Static site generators are essentially build processes, processes that are triggered because of change in either the code or data underlying the static artifact (this is a novelty of SSGs building both data & code versus building just code). Because these processes are triggered by changes in the data or the code, those changes are what enter computation rather than something that is fetched a runtime.

This is how static site generators are akin to the "upside-down stack"; data comes first and is what you enter the process with, versus being something that is sought after only during an ongoing process.

This vision is already present in a modern build system like Concourse CI with its concept of Pipelines being composed of Job and Resources. This goes in the direction of thinking "Okay, this job is triggered by a change on some resources and, in order to perform the job, other resources will also be needed." The dependency tree of the resources required in order to perform an action is specified beforehand and you can ensure that all resources are in place prior to performing a job.

This is where I see static site generators as early adopters of certain patterns that will gain more generalized adoption. If you have a domain where the data is read more than it is written, a build-driven approach has a number of advantages (among them excellent performance, low cost and a better security model).

The intersection with serverless

As mentioned in my previous post, where I predicted some bigger trends behind the surface of Serverless & GraphQL, serverless has deeper implications than what is usually known for. For example, it can be seen as Serverless is a very compelling technology to deal with workloads that are build driven like static site generators, you need to handle workloads that are event driven (with events generated by changes to the application, the data or the domain model) and then different in scale and distribution over time than workloads to serving constant traffic.
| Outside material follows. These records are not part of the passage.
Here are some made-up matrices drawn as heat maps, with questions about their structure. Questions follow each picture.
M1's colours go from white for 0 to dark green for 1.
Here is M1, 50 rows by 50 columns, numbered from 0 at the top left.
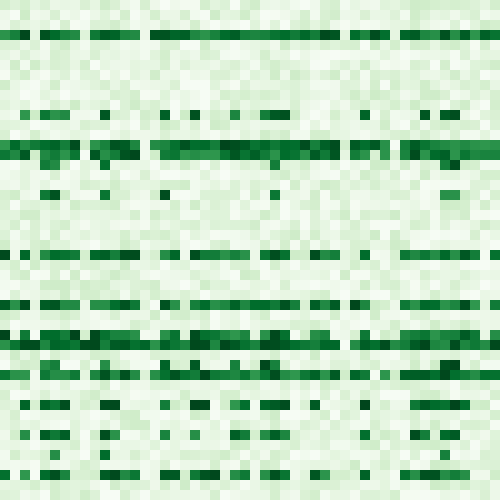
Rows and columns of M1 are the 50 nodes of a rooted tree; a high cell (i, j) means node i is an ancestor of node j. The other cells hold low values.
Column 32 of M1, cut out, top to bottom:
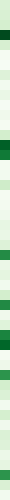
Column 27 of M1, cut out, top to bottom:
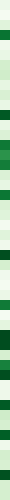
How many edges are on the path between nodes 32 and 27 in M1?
8
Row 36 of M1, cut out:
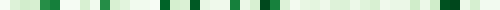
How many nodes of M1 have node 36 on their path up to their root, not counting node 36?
10
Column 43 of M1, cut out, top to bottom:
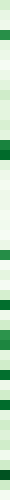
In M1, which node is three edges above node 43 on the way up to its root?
33
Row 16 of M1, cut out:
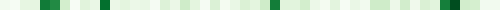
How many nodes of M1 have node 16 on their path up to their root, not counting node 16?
6
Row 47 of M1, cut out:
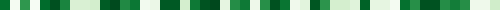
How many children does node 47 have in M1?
7
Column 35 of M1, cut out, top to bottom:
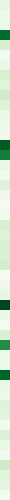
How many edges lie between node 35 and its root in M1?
6
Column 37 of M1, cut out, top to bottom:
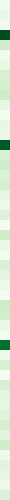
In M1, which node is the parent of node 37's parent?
14
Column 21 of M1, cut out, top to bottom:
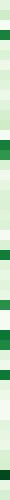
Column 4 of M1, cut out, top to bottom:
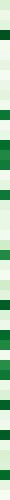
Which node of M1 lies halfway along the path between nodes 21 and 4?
11
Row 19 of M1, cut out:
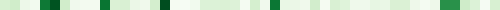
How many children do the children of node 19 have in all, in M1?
3
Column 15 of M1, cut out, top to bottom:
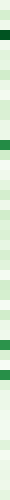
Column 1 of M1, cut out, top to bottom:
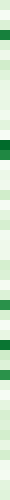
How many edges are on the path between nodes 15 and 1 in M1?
2
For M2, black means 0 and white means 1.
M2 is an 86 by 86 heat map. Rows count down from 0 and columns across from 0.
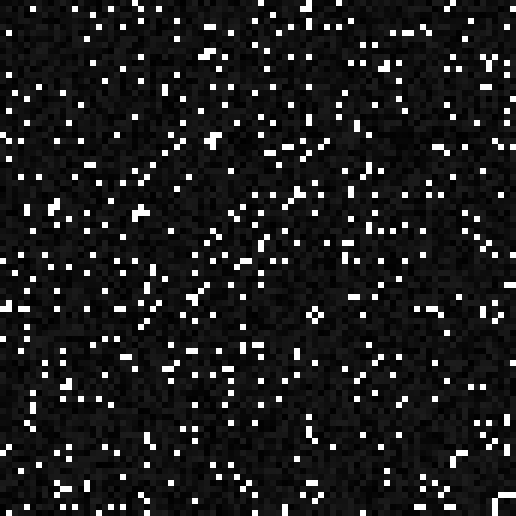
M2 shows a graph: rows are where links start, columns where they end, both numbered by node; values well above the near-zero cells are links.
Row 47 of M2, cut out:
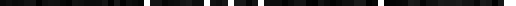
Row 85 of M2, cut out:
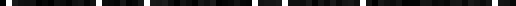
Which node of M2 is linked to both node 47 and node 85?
node 24
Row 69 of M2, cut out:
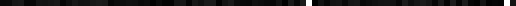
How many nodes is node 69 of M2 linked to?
2
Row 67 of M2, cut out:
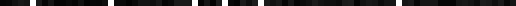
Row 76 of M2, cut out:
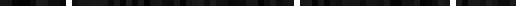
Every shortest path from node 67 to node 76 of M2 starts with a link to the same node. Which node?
node 32
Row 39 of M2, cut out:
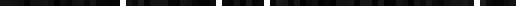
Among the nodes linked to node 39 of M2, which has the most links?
node 20
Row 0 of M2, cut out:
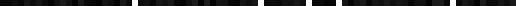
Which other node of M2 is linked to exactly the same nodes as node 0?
node 19
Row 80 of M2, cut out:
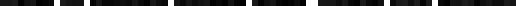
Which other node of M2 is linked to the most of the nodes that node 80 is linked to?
node 51
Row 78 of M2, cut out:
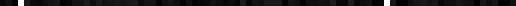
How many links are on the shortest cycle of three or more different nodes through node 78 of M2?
5
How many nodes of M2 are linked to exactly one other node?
3
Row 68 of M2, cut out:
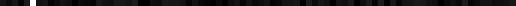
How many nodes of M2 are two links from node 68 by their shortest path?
6
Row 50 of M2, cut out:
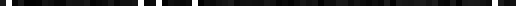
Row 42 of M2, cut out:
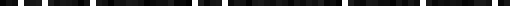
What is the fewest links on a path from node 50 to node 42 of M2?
2

To support build cycles and pipelines, Serverless becomes relevant again as infrastructure used to host these new kinds of architectures. Step functions are something to look at in order to understand how this future might look like.

Conclusion

Before concluding this post, it’s important to look at what static site generators represent and which factors they rely on to achieve the popularity they currently enjoy. The first important realization is that static site generators can be more dynamic than the name suggests and that the concepts they apply might see much wider adoption if accompanied with a significant innovation of the toolchains currently in use. As an example static site generators might be a pointer to the fact that build processes are about to be re-evaluated as a delivery mechanism for more than application logic.
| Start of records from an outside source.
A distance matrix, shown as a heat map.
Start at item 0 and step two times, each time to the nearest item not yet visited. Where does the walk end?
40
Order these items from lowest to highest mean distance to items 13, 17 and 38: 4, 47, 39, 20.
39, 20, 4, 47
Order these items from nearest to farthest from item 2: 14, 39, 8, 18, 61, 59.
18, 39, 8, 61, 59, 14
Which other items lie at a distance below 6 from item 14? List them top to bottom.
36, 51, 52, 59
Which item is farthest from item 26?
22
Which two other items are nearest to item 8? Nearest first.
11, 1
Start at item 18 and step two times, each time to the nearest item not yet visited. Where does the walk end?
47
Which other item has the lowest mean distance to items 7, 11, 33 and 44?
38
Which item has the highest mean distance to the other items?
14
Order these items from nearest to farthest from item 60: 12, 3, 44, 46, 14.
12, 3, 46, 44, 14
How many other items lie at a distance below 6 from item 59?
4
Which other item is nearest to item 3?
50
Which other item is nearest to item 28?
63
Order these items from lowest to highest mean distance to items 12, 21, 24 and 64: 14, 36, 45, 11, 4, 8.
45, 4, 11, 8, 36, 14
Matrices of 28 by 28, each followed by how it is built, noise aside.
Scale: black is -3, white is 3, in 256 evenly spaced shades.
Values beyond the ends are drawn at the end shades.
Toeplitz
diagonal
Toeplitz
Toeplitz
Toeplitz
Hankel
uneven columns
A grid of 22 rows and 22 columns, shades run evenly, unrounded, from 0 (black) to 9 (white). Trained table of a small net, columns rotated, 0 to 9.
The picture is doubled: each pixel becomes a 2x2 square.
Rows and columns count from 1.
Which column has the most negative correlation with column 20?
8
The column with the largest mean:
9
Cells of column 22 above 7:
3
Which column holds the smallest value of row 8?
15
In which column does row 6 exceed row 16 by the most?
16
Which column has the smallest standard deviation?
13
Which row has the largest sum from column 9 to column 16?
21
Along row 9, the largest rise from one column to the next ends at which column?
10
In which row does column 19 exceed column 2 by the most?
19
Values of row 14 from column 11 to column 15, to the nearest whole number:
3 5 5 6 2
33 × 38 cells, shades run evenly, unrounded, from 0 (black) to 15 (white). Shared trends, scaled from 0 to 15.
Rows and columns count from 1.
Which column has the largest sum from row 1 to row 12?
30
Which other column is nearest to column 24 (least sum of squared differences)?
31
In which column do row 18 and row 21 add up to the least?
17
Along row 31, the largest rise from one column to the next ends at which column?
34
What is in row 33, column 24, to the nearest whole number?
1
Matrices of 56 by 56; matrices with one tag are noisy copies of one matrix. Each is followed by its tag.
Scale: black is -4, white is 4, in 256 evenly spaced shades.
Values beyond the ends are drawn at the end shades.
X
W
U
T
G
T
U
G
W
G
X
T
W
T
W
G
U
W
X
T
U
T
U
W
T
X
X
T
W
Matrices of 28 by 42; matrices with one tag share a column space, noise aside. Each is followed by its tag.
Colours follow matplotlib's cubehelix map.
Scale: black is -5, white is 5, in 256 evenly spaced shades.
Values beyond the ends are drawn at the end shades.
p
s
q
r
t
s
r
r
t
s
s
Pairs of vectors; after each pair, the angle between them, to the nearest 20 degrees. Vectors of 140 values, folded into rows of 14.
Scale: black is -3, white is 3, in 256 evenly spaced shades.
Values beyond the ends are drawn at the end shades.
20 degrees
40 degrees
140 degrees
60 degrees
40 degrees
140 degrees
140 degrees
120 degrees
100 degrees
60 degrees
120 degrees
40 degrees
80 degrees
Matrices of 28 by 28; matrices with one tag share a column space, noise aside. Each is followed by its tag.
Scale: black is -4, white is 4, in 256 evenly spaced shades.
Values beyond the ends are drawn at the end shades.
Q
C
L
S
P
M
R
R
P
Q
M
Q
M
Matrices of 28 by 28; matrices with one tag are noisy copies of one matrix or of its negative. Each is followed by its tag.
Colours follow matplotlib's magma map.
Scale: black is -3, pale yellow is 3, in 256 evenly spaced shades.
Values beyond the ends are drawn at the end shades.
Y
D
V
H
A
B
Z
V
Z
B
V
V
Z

In short, here are trends to watch for, as they might serve as seeds for future looking-thoughts:

Data enters the runtime at the very beginning of the computation, instead of being grabbed during computation
The event that triggers the computation is a change in application logic, in the data of the domain that the application deals with, or changes of the data domain itself
A user request can be satisfied by serving a pre-compiled set of assets (that are built only when the underlying data is updated, and not at request time)
The data is "built", instead of being fetched and integrated at every request; requiring more modern build systems and innovations of the concept of build systems

Next step

It’s important to keep watching how the phenomenon of static sites continues to evolve and seeing the prospects of the new generation of web architectures that are build-based rather than the current request/response-focused patterns.

In order for that trend to grow, other trends need to fall into place; build systems and databases (or systems that front the database) are some areas we need to look at for innovations. This will be something I will elaborate in follow up posts of this series.